Voracious Vancouver continues to grow. In the late 1990s, a gravel mine was proposed next to the upper Pitt River. Residents rallied and fought it to a standstill.

Now, Run of River Power Inc. wants to put seven turbines on the eight largest mountain creeks that feed the upper Pitt River and Chris is preparing for another battle.

If approved by the Environmental Assessment Office, the power plants will produce 161 megawatts for B.C. Hydro's power grid, enough to light up TVs and computers in 55,000 homes.

But don't talk to Chris about the environmental side and concerns about possible effects on fish or wildlife habitat when part of a stream flows down a three- or four-kilometre pipeline into a turbine.

He doesn't want to get into that.

Chris's main objection is that the stations are located in a wilderness valley, literally on the doorstep of two million people in greater Vancouver.

"I don't need any more information.

"I knew the day this project came out that this project was wrong for the valley," he said.

The lush upper Pitt River valley should be a recreational showcase, a valuable contrast to the peaks of rocks and ice that lie within the surrounding Golden Ears and Garibaldi provincial parks.

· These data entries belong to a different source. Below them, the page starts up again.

Questions about the grid below.
1) Give the entry just right of 5.08.
2) Give the first entry in reading order.
3) Give the entry just right of the smallest entry.
4) Give the entry just right of 1.60.
5) Give the entry just left of 5.98.
6) Give the entry just right of -5.98.
7) Give the median of all entries.
8) Give the entry just right of 5.37.
[[ 2.59 -3.06  2.17 -5.78 -1.84 -6.50  4.30  6.84 -2.35 -2.49 -5.91  3.09
  -5.56 -5.98 -2.32]
 [-2.36  2.94 -2.04  5.30  1.60  5.98 -3.90 -6.17  2.23  2.38  5.70 -2.77
   5.24  5.37  2.19]
 [-2.32  2.74 -1.90  5.40  1.63  6.08 -4.06 -6.48  2.14  2.31  5.45 -2.85
   5.08  5.70  2.12]]
1) 5.70
2) 2.59
3) 4.30
4) 5.98
5) 1.60
6) -2.32
7) 2.12
8) 2.19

"From a land-use perspective, this is totally wrong," he said.

Grizzly bears, wolverines and hot springs dot the upper Pitt.

"Yet we're willing to put that in?" he said of the proposed power project. "No, not a chance."

Chris isn't against all run-of-river power, but any project should serve just the valley, a 780-square-kilometre area.

Seven power stations would be too close to Vancouver and too close to his business, Vancouver Wilderness River Retreat.

On the bumpy ride from his home up to Boise Creek, he also points out that run-of-river isn't the same as micro power, where people set up small turbines to power individual homes. He's just about to start the application process for that himself, he adds.

What he really wants to see is completion of the land-use or watershed management plan, which will attempt to reconcile the competing uses, started by the Pitt River Area Watershed Network in 2002.

At Bucklin Creek, where water from the heavy snow pack from last winter still tumbles down, Run of River Power Inc. wants to put an intake at the top of the 13-kilometre long stream.

From there, a 4.5-km pipe will snake down the mountain, taking a portion of the stream flow, which will drive a turbine at the powerhouse.

Once through the powerhouse, the water returns to the stream at normal temperature.

But Danny Gerak wonders about one of the claims made by a Run-of-River environmental consultant about the creek.

He was told an "impassable barrier" to fish was just a few metres from the location of the proposed powerhouse.

With no fish past that point, the environmental impact of the project would be reduced.

But Gerak returned soon after to that barrier, went upstream and caught a rainbow trout.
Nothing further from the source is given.